I use a Rinnai 94 as my backup now, but I did use it for an entire season as the primary heat source for 3500 SF of radiant.  When used as a heating appliance then the warranty was reduced.  Rinnai does not reduce the warranty any longer I believe.  I have had no problems with the Rinnai EXCEPT for 1) a bug in the blower causing an off balance condition, and 2) corrosion on the heat sensor for proof of fire (fixed with a wire brush).  You might want to check the rating on the Jr (BTU rating, GPM at delta T, etc.).  With heating, you are probably only looking at a 20F delta so it should work well for what you are doing.  You may only get about 135 max out of the unit (that is my Rinnai upper limit - I run it at 125).


----------



## PassionForFire&Water (Dec 28, 2011)

I'm using a tk2 since 2002. The TK3 must be the new model
It's used with an 80 gallon storage tank.
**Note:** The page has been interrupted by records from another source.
Here is a tiny trained network, its code and every weight. The questions are about switching its units off for an input and a class, where a switched-off unit gives its printed mean instead of its output.

import numpy as np


def w(rows, s, z=0):
    codes = np.array(rows[::2]) - 128.0
    scale = np.full(codes.shape[1], s)
    scale[-1] = z or s
    return codes * scale


def f(y):
    return np.maximum(y, 0)


def log_softmax(a):
    a = a - a.max(-1, keepdims=True)
    return a - np.log(np.exp(a).sum(-1, keepdims=True))


def net(x, mask):
    res = np.array(x, float).reshape(1, 5) / 4 @ E
    y = f(res @ A[0][:, :-1].T + A[0][:, -1])
    res = res + np.where(mask, y, B[0][:, -1]) @ B[0][:, :-1]
    return log_softmax(res[-1] @ U[:, :-1].T + U[:, -1])


A, B = {}, {}
E = w([
[129,127,129,126],'x0',
[16,188,77,44],'x1',
[173,73,25,82],'x2',
[49,101,49,246],'x3',
[214,253,70,165],'x4',
],0.0069)
A[0] = w([
[183,166,158,70,142],'n1',
[62,174,252,171,251],'n2',
[77,114,104,180,33],'n3',
[68,57,213,125,77],'n4',
[185,149,35,101,149],'n5',
[241,48,163,228,108],'n6',
[84,171,225,173,155],'n7',
[210,217,56,176,43],'n8',
[96,26,115,86,67],'n9',
[132,45,70,83,152],'n10',
[83,141,137,203,139],'n11',
[169,84,182,168,128],'n12',
[161,60,8,93,177],'n13',
[75,113,81,173,160],'n14',
[83,101,89,239,47],'n15',
[87,138,116,196,118],'n16',
[204,89,219,225,143],'n17',
[210,170,172,25,12],'n18',
[86,112,82,198,80],'n19',
[175,221,58,146,41],'n20',
[102,56,159,103,3],'n21',
[69,33,172,100,91],'n22',
[34,198,116,73,103],'n23',
[74,167,87,51,72],'n24',
[96,126,88,216,59],'n25',
[99,119,47,224,108],'n26',
[118,47,101,89,112],'n27',
[166,164,194,70,101],'n28',
[46,128,138,88,142],'n29',
[190,177,86,146,78],'n30',
[187,254,84,169,49],'n31',
[86,71,168,120,102],'n32',
[107,108,58,194,108],'n33',
[162,150,200,83,104],'n34',
[148,166,102,158,72],'n35',
[77,174,210,195,149],'n36',
[133,224,95,137,122],'n37',
[146,237,124,162,106],'n38',
[221,52,184,185,122],'n39',
[202,229,82,190,44],'n40',
],0.0072,0.003)
B[0] = w([
[144,76,130,95,199],'n1',
[196,175,120,152,254],'n2',
[119,101,141,106,162],'n3',
[107,128,216,186,207],'n4',
[163,158,172,183,206],'n5',
[34,163,47,102,252],'n6',
[254,179,103,143,209],'n7',
[83,123,193,137,224],'n8',
[118,145,199,158,187],'n9',
[180,162,140,181,193],'n10',
[188,81,113,85,187],'n11',
[77,179,98,132,195],'n12',
[252,234,107,183,221],'n13',
[152,113,115,94,195],'n14',
[145,65,137,75,201],'n15',
[157,93,126,74,181],'n16',
[68,172,49,114,249],'n17',
[124,69,144,86,206],'n18',
[147,64,123,69,185],'n19',
[79,90,208,156,206],'n20',
[67,113,213,171,164],'n21',
[109,134,186,161,210],'n22',
[57,164,23,123,205],'n23',
[72,153,71,116,186],'n24',
[136,52,125,69,186],'n25',
[162,75,135,59,217],'n26',
[155,167,187,182,179],'n27',
[136,57,107,74,196],'n28',
[110,167,115,153,191],'n29',
[88,113,166,158,186],'n30',
[80,92,183,149,226],'n31',
[125,127,181,152,182],'n32',
[168,73,129,76,194],'n33',
[162,65,119,41,191],'n34',
[99,115,150,129,161],'n35',
[240,162,86,135,208],'n36',
[89,124,171,168,199],'n37',
[121,108,179,161,203],'n38',
[28,170,37,120,234],'n39',
[88,100,168,146,223],'n40',
],0.0064,0.0061)
U = w([
[83,106,230,227,64],'0',
[176,36,110,13,70],'1',
[38,191,19,136,87],'2',
[159,146,105,159,254],'3',
[254,194,117,196,155],'4',
],0.0093,0.0065)

Each question gives the input, the list of numbers given to net, and the class t.
The units are the neurons (one row each of A and B). Each row of codes is followed by its name. A weight is (code - 128) times the scale printed after its matrix; where a second scale follows, it is the last column's (A, B and U).
mask holds one flag per neuron, in row order. A switched-off neuron (its flag False) gives its mean, the last column of its row in B, instead of its output. The means were averaged over made-up inputs and are rounded, as every weight is.
A unit's drop is (log p(t) with every unit on - log p(t) with that unit switched off) / (log p(t) with every unit on - log p(t) with every unit switched off).
The circuit of an input: a set's keep is (log p(t) with only the set's units on - log p(t) with every unit switched off) / (log p(t) with every unit on - log p(t) with every unit switched off). Starting from the 12 units with the biggest drops (on a tie, the unit counted first), units are removed one at a time, each time the one whose removal leaves the highest keep (on an exact tie, the one counted first), for as long as the keep stays at least 0.8.
circuit, biggest first: the units of the circuit, biggest drop first
most important unit: the unit with the biggest drop
k most important neurons: the k neurons with the biggest drops, biggest first
drop when u is switched off: that unit's drop, to one decimal
input [5,0,7,-1,-4], class 4: most important unit	n13
input [-4,-5,4,0,4], class 2: circuit, biggest first	[n6; n39; n7]
input [-2,-8,3,2,-5], class 2: circuit, biggest first	[n6; n39]
input [-4,-7,-5,3,4], class 2: circuit, biggest first	[n6; n17]
input [-3,5,6,2,-2], class 4: circuit, biggest first	[n13; n6; n10]
input [-1,-3,7,-2,0], class 4: circuit, biggest first	[n13; n10]
input [-6,3,7,6,-3], class 4: 2 most important neurons	[n13; n10]
input [8,-8,8,-2,2], class 2: circuit, biggest first	[n6; n39]
input [3,-7,6,6,-6], class 2: 4 most important neurons	[n6; n39; n17; n12]
input [6,1,-8,-8,-1], class 1: 4 most important neurons	[n34; n28; n18; n13]
input [0,-2,7,6,-5], class 4: 3 most important neurons	[n13; n10; n27]
input [-4,5,6,-2,1], class 4: 3 most important neurons	[n13; n6; n39]
input [4,2,-6,7,6], class 1: drop when n17 is switched off	0.0
input [-5,-3,-8,7,3], class 4: circuit, biggest first	[n36]
input [4,6,-5,6,1], class 1: drop when n39 is switched off	0.1
input [-7,4,-8,-8,7], class 1: drop when n28 is switched off	0.5
input [3,7,4,7,4], class 1: drop when n17 is switched off	0.1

This is key to avoid on/off cycling
From the storage tank it goes to 5 heating zones.
All zones are radiant heat.
I use the TK2 at max temp setting of 159F
Not sure if the TKjr is approved for space heating
There is also an indoor wood boiler (hydro-to-heat-convertor model F45) that is hooked up to the storage tank.
So far this winter season we did not use the wood boiler at all.
The house is ICF-construction and my gas bill with these mild temps is around $50 a month for heating


----------



## Arc_Dad (Dec 28, 2011)

Thanks for the replies.  $50 for heating is excellent.  It sounds like I can give it a try.


----------



## willworkforwood (Dec 28, 2011)

The previous replies mention radient, which operates at much lower temps than typical baseboard.  You might want to do a heat loss calc on the basement, and then get the manufacturer's specs for the BB you have.  If it's the standard hi-temp stuff, it might not be able to produce enough BTUs from 130* water to heat the space.  If so, you could add more baseboard or replace what's there with a panel rad, but it would probably be better to have that figured out before making any piping changes.


----------



## Chris Hoskin (Dec 28, 2011)

be sure to use the buffer tank as PassionForWoodandWater describes.  Will limit short cycling and condensation in the heat exchanger (condensation is corrosive and will rot out the thin copper heat exchanger of your TK Jr.).  Also keep in mind that you are now mixing your domestic and heating water so all fittings for the heating system will need to be up to potable standard.


----------



## DaveBP (Dec 28, 2011)

The rated BTU output of instant water heaters is determined using cold water input temperatures for a very large delta T. So you may not get nearly the rated output when your return water from the baseboards is over 100F. The TK3 is rated heating from 58F to 135F. It will make water up to 167F within its normal setting range. But how many BTUs it can crank out at typical baseboard return temps is not spelled out in the manual.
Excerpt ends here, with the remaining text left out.